» The problem
Transcribe exactly the line in which "108 115 106" occurs, plus every line that comes after it up to the end of the entries.

(Stored entries)
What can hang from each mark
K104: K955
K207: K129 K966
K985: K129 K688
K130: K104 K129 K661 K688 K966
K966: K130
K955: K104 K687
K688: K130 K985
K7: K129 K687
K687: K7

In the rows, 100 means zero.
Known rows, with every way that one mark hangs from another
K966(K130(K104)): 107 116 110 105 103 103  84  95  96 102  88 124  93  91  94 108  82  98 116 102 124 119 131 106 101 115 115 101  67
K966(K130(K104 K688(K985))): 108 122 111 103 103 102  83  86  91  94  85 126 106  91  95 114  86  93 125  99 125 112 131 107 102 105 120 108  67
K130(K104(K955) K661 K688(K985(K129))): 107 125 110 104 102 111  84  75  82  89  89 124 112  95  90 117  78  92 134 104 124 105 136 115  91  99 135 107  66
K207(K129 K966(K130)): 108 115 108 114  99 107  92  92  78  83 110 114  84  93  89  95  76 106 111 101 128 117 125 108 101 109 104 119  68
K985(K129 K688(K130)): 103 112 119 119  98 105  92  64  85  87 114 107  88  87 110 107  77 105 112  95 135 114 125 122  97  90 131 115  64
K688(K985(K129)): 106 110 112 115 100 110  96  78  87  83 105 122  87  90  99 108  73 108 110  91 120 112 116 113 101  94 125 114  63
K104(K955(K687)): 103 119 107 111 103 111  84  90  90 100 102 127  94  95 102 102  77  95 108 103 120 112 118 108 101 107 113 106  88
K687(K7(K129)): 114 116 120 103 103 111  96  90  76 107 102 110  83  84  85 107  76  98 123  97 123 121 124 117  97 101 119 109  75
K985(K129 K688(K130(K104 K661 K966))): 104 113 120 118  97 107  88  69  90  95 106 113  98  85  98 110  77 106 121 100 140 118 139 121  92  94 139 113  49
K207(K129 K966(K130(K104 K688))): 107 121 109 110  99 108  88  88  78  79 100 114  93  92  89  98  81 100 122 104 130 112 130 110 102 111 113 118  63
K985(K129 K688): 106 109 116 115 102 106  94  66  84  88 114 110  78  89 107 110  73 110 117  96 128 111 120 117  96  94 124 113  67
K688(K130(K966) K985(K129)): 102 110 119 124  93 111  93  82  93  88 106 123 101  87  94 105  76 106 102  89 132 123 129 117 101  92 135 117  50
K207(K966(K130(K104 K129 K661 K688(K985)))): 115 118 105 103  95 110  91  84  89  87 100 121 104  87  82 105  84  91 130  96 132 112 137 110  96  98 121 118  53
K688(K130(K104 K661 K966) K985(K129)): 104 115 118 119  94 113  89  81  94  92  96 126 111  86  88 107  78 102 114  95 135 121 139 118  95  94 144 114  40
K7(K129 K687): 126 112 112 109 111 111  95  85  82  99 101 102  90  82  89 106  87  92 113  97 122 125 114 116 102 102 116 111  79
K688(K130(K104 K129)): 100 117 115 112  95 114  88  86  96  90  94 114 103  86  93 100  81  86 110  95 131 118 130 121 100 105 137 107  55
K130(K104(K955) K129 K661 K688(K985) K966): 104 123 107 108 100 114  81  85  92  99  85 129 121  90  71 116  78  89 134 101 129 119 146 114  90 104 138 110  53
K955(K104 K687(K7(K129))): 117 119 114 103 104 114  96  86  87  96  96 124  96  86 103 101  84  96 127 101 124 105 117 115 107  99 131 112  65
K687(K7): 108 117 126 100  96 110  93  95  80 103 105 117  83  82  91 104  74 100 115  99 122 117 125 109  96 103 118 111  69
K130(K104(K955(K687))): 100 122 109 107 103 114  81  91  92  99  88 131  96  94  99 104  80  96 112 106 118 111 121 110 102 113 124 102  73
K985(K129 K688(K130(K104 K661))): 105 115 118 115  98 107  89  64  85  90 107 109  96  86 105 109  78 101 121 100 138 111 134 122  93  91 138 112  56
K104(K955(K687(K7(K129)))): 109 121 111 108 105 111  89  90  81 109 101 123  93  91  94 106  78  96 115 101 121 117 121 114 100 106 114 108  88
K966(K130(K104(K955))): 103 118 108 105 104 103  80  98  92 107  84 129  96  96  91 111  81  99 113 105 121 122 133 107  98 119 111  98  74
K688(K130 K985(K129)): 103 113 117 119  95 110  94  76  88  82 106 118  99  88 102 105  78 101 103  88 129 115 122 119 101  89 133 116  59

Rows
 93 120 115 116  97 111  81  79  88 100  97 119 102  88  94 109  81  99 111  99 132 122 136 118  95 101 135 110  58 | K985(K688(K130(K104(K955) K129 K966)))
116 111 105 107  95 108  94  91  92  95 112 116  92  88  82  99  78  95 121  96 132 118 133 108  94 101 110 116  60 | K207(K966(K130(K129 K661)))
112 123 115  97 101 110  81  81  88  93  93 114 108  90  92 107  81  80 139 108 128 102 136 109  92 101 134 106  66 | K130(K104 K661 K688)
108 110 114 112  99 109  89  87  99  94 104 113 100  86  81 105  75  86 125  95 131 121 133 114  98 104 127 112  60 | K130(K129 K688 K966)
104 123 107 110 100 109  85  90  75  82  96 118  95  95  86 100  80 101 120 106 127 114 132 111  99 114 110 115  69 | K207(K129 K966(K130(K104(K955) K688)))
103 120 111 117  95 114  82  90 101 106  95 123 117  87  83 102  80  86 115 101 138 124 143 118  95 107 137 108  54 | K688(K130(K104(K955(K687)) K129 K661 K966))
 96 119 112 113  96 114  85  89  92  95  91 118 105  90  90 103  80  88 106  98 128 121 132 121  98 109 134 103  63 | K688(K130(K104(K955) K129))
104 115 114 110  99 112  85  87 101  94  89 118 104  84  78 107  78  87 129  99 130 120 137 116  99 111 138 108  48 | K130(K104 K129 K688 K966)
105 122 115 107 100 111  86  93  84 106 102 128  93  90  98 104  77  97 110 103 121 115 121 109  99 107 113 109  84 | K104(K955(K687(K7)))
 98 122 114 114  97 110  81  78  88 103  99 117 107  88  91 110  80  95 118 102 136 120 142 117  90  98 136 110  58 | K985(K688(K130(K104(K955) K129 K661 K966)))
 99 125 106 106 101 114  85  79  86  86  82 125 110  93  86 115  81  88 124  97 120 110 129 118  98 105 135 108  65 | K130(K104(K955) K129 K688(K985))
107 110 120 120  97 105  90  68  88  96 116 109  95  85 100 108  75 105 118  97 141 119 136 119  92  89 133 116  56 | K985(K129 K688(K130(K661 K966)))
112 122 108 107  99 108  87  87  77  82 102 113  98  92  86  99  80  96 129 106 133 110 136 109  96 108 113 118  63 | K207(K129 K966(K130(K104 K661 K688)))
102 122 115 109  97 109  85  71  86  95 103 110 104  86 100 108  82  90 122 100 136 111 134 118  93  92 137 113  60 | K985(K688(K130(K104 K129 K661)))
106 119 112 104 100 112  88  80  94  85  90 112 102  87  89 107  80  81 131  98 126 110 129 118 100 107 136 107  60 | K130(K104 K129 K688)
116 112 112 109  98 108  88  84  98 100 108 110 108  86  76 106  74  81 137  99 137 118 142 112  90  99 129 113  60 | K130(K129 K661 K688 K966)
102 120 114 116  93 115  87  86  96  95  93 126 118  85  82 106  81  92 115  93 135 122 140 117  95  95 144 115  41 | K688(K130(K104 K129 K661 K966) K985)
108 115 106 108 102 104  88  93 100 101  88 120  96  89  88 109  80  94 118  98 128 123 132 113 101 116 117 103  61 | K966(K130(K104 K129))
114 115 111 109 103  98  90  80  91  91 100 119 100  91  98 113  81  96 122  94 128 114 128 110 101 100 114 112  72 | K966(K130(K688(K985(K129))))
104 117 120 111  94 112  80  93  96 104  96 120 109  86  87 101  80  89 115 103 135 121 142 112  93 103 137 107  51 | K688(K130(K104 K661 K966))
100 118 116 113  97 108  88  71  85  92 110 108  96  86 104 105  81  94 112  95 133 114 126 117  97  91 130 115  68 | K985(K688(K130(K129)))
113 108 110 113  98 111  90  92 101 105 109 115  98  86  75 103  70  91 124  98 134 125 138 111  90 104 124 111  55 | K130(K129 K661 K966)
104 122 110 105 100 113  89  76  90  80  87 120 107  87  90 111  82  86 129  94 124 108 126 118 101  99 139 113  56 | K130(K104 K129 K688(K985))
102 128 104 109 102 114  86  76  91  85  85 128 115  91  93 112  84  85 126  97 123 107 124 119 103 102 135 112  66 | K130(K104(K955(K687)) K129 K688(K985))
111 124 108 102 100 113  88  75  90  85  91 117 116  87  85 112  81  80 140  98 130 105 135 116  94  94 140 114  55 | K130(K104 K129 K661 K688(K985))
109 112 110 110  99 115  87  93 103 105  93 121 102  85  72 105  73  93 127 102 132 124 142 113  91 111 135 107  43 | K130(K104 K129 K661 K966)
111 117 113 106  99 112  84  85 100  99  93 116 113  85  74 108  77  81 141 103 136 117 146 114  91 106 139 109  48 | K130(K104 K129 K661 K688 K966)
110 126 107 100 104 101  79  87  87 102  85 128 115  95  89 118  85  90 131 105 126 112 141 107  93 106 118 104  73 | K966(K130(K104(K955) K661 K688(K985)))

» Solution to the problem
108 115 106 108 102 104  88  93 100 101  88 120  96  89  88 109  80  94 118  98 128 123 132 113 101 116 117 103  61 | K966(K130(K104 K129))
114 115 111 109 103  98  90  80  91  91 100 119 100  91  98 113  81  96 122  94 128 114 128 110 101 100 114 112  72 | K966(K130(K688(K985(K129))))
104 117 120 111  94 112  80  93  96 104  96 120 109  86  87 101  80  89 115 103 135 121 142 112  93 103 137 107  51 | K688(K130(K104 K661 K966))
100 118 116 113  97 108  88  71  85  92 110 108  96  86 104 105  81  94 112  95 133 114 126 117  97  91 130 115  68 | K985(K688(K130(K129)))
113 108 110 113  98 111  90  92 101 105 109 115  98  86  75 103  70  91 124  98 134 125 138 111  90 104 124 111  55 | K130(K129 K661 K966)
104 122 110 105 100 113  89  76  90  80  87 120 107  87  90 111  82  86 129  94 124 108 126 118 101  99 139 113  56 | K130(K104 K129 K688(K985))
102 128 104 109 102 114  86  76  91  85  85 128 115  91  93 112  84  85 126  97 123 107 124 119 103 102 135 112  66 | K130(K104(K955(K687)) K129 K688(K985))
111 124 108 102 100 113  88  75  90  85  91 117 116  87  85 112  81  80 140  98 130 105 135 116  94  94 140 114  55 | K130(K104 K129 K661 K688(K985))
109 112 110 110  99 115  87  93 103 105  93 121 102  85  72 105  73  93 127 102 132 124 142 113  91 111 135 107  43 | K130(K104 K129 K661 K966)
111 117 113 106  99 112  84  85 100  99  93 116 113  85  74 108  77  81 141 103 136 117 146 114  91 106 139 109  48 | K130(K104 K129 K661 K688 K966)
110 126 107 100 104 101  79  87  87 102  85 128 115  95  89 118  85  90 131 105 126 112 141 107  93 106 118 104  73 | K966(K130(K104(K955) K661 K688(K985)))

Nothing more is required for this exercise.